I can already hear y’all complaining about how high I ranked “Stressed.” I, personally, connected with “Stressed” just as much as I connected with any other song I’ve heard this year.

Just like most of Conway’s releases, “Stressed” is powered by a beat that is both cold as hell and thumpy (Yes, I used the word ‘thumpy’ to describe a beat). Over it, Conway The Machine raps about his issues with Shady Records, about losing a son, and about having a drinking problem. While you’re going to love the flows and the hook that you hear in the song, I think the words that Conway speaks are way too real to ignore.

If you get chronic tension headaches as I do, you will feel “Stressed” in your soul.



2. Tear Gas

The last person to get Rick Ross and Lil Wayne to appear on a song together was Drake (It’s official: Conway The Machine is as big as Drake)…

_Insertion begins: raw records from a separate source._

In the rows, 128 means zero.
Each path is a new rotation, seen through one point. The rows after it are directions, each followed by how far the rotation turns it, in degrees a step (0 if it stays put).
Each turn is a multiple of 5 degrees from 10 to 175, or 0.
Each row of a path follows its step; steps can be skipped.
Path 1:
step 0: [127 125 128 118 123 126 134 122 130 130 121 129 123 127 140 129 127 136
 121 130 133 117 140 124 130 134 121 135 132 129 131 126 139 123 124 120
 121 136 137 125 117 131 130 130 130 134 134 136 134 132 115 131 129 122
 137 118 125 137 142]
step 1: [136 132 121 121 135 128 130 130 122 130 120 131 122 128 131 126 123 114
 135 126 128 138 127 128 129 132 136 130 125 138 128 132 130 142 133 131
 125 128 115 128 131 136 138 130 120 134 124 132 120 137 119 145 135 128
 121 121 133 128 132]
step 2: [127 122 128 136 124 119 139 129 118 120 140 125 121 128 133 130 125 136
 133 125 119 114 143 132 136 130 117 125 129 133 133 126 132 135 129 126
 117 121 138 121 125 122 124 129 120 127 126 137 127 131 128 136 134 124
 125 124 125 136 123]
step 3: [122 120 127 125 137 126 122 122 131 138 106 140 126 131 118 134 121 122
 138 121 118 131 134 125 123 135 127 127 124 132 136 130 130 125 122 131
 120 136 126 125 129 119 134 122 122 128 131 130 132 136 120 129 136 127
 133 125 122 128 134]
step 4: [129 127 125 123 126 129 150 123 126 133 134 129 125 121 134 119 128 131
 130 138 133 121 127 127 126 136 132 130 122 137 137 134 130 142 125 126
 121 135 121 118 133 130 118 134 131 122 139 135 125 123 127 137 136 121
 129 132 128 136 133]
step 5: [133 127 126 123 134 133 117 124 132 122 124 123 130 116 132 129 120 131
 130 112 126 133 140 128 130 132 127 136 124 134 139 130 131 132 133 128
 123 117 142 129 126 128 137 134 123 126 126 132 125 132 117 135 146 134
 133 133 126 125 127]
step 7: [125 128 132 122 135 125 126 128 132 129 129 134 130 133 135 133 128 130
 135 129 128 133 139 135 127 137 145 120 127 133 136 117 129 132 132 132
 121 128 127 132 131 132 124 138 130 127 135 145 128 134 126 133 142 124
 129 118 112 126 123]
step 8: [133 125 130 129 132 127 138 124 133 133 122 125 119 119 129 124 123 128
 125 129 127 123 126 119 142 133 127 137 125 137 128 130 130 124 124 128
 110 125 136 128 118 133 132 111 131 128 126 137 133 119 123 137 135 129
 128 122 131 140 131]
step 9: [129 128 115 123 141 131 125 129 118 125 129 130 124 129 121 127 133 121
 128 127 124 122 145 121 130 138 137 132 122 140 139 118 129 136 130 125
 131 133 125 131 122 123 133 142 121 127 130 128 120 139 121 129 128 122
 125 125 134 131 135]
step 10: [133 125 133 129 133 117 137 121 129 137 136 132 125 125 119 128 126 134
 133 120 134 127 137 130 140 130 120 123 123 131 124 134 137 131 128 138
 119 126 122 121 130 129 123 121 125 121 124 144 122 140 134 139 137 132
 127 133 126 126 121]
Speeds:
[127 126 126 125 123 128 126 129 129 128 126 128 129 125 126 127 127 127
 131 128 130 128 129 126 129 130 126 125 129 128 128 125 128 123 128 127
 127 130 130 127 126 126 131 128 127 130 126 126 130 126 127 129 127 128
 129 129 130 128 129] => 130
Path 2:
step 0: [128 120 128 125 130 129 114 131 132 122 116 112 118 132 121 135 116 128
 130 121 123 121 133 134 121 130 118 128 132 126 131 133 129 133 150 133
 112 131 125 130 130 121 129 128 129 133 130 123 120 115 129 122 129 138
 120 136 126 119 126]
step 1: [138 129 138 128 121 138 128 120 124 124 115 132 133 127 122 143 130 130
 129 124 140 111 132 135 129 133 138 125 132 134 133 133 133 139 133 129
 120 138 127 129 132 142 137 124 126 124 129 127 134 136 112 132 129 129
 122 128 132 113 128]
step 2: [135 124 123 129 114 141 122 143 138 114 125 130 142 128 124 132 128 129
 131 121 129 124 135 133 127 135 131 114 139 129 131 118 139 116 122 119
 131 130 118 128 136 131 122 130 126 126 135 118 134 122 130 130 129 128
 135 139 127 132 132]
step 3: [125 134 124 123 132 132 125 127 129 128 127 123 121 126 117 142 127 121
 140 124 127 129 134 135 127 133 135 119 134 121 124 140 125 116 123 133
 127 132 133 135 139 121 130 129 116 134 120 125 138 115 128 115 127 148
 124 127 123 131 137]
step 4: [128 147 127 139 125 126 131 140 120 130 114 124 137 125 129 139 135 125
 127 124 120 116 132 134 137 126 132 138 131 129 132 141 125 137 144 122
 119 136 120 131 135 125 119 130 129 127 130 130 137 127 131 131 143 136
 126 128 124 127 130]
step 5: [122 132 130 134 126 126 117 130 132 129 126 120 129 135 137 139 126 137
 130 116 129 130 125 133 137 147 126 115 149 122 138 126 130 127 132 117
 110 126 126 122 131 133 133 131 125 138 129 123 123 131 129 132 131 126
 126 137 127 119 120]
step 7: [143 139 124 127 127 138 128 133 125 116 122 127 125 120 127 131 138 137
 134 126 129 129 132 138 124 132 129 125 129 130 129 124 129 135 129 122
 124 136 120 132 150 136 130 112 119 116 131 140 136 116 124 135 123 136
 128 134 119 123 131]
step 8: [128 124 127 130 138 132 133 138 129 124 129 119 132 142 119 141 123 136
 141 118 135 123 134 137 139 134 132 118 135 127 140 129 128 130 128 130
 125 136 114 134 129 127 125 128 134 137 127 127 142 122 135 119 129 126
 134 129 118 142 129]
step 9: [121 141 124 119 119 120 131 138 120 121 130 134 130 133 127 135 120 130
 128 126 128 133 130 134 127 126 136 113 137 122 127 140 143 129 133 133
 119 130 125 128 130 126 125 139 124 135 126 133 139 132 128 127 141 142
 118 118 127 114 133]
step 10: [126 133 115 142 120 125 125 140 126 136 120 131 128 127 137 142 132 138
 117 131 128 126 133 139 128 142 126 129 134 130 132 117 126 132 135 115
 122 127 139 131 134 123 126 127 122 135 138 130 133 126 119 128 128 138
 137 126 125 122 140]
Speeds:
[129 130 129 129 130 131 129 131 128 128 128 128 128 127 130 131 128 130
 127 130 126 125 130 127 128 127 127 132 129 130 127 127 126 130 125 130
 125 131 128 130 129 128 127 125 128 128 126 128 128 129 127 129 126 127
 130 126 131 126 127] => 115
[129 126 127 130 130 129 125 127 128 129 127 129 127 125 130 127 130 127
 128 127 126 130 127 126 128 130 126 129 127 129 127 125 131 128 124 130
 131 128 128 130 131 129 125 128 128 128 128 127 130 127 127 127 129 133
 129 127 127 129 129] => 90
[128 131 130 126 126 131 128 131 126 130 125 127 130 126 128 126 128 128
 125 127 130 128 127 129 131 130 129 129 124 128 129 125 126 130 128 125
 129 127 130 126 128 131 127 126 127 126 129 128 129 127 128 128 128 127
 128 126 127 128 128] => 125
[128 128 127 128 127 126 126 128 127 128 126 126 129 128 128 130 129 128
 127 129 128 130 129 129 124 125 130 131 127 129 128 131 126 129 126 130
 130 129 129 128 131 130 130 129 127 128 132 129 129 131 126 128 131 126
 128 128 124 125 128] => 125
[127 127 128 130 123 127 127 130 131 129 129 132 126 129 131 125 127 127
 129 130 129 126 128 129 128 129 129 126 130 127 129 126 128 127 127 130
 129 129 130 129 130 128 127 130 124 126 130 127 130 129 130 127 126 126
 128 126 129 126 127] => 95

Matter of fact, “Tear Gas” reminds me of “You Only Live Twice.” Both songs boast late 2000s hip-hop vibes and raw-ass rap bars. I do think that the former is a little harder, a little more emotional (When Conway rapped about not being able to see his son, I was moved like s**t), a little more aggressive (Wayne goes off in the song), and a little more boss-ish (Ross sounds like he wrote his verse from an extravagant room).



1. Piano Love

Conway The Machine is already a good rapper; when you allow him to spit bars over a The Alchemist beat, he becomes unfair.

Throughout “Piano Love,” a track that features a chilling, classic Griselda-sounding beat that was produced by The Alchemist, Conway showcases his uncanny ability to piece words together, to hit us with clever punchlines, and to sound like a dude that spends a couple of hours a week talking to mud on Facetime. What’s insane is that the Buffalo rapper doesn’t even sound like he’s trying on the song; his bars are delivered effortlessly.

Imagine if Jay-Z was on this song…


1. Lock Load (4/5)

2. Tear Gas (5/5)

3. Piano Love (5/5)

4. Drumwork (4/5)

5. Wild Chapters (4/5)

6. Guilty (5/5)

7. John Woo Flick (4/5)

8. Stressed (5/5)

9. So Much More (4/5)

10. Chanel Pearls (4/5)

11. Babas (3/5)

12. God Don’t Make Mistakes (4/5)




Do you know how Italians mash their fingers together and kiss them after they taste some good spaghetti? I did the same after listening to this album.

God Don’t Make Mistakes is a sophisticated, effortlessly elaborate, extremely gangsta, refreshingly vulnerable, and thoroughly entertaining masterpiece that will give your rap taste buds an umami taste. As expected, Conway The Machine shines as a rapper on the album, blessing us with verses that are delivered with great conviction, that feature outstanding punchlines, that feature flawless deliveries, and that feature lyrics that will have you fearing and feeling sorry for the bad guy. On a good chunk of this album, Conway asks for his flowers; I think flowers need to be shipped to him via priority shipping.

I officially think that Conway The Machine is my favorite Griselda rapper. Though I am far from a street disciple like him, his words tend to stick with me a lot. Don’t worry, I think Benny is still an A+ rapper, too.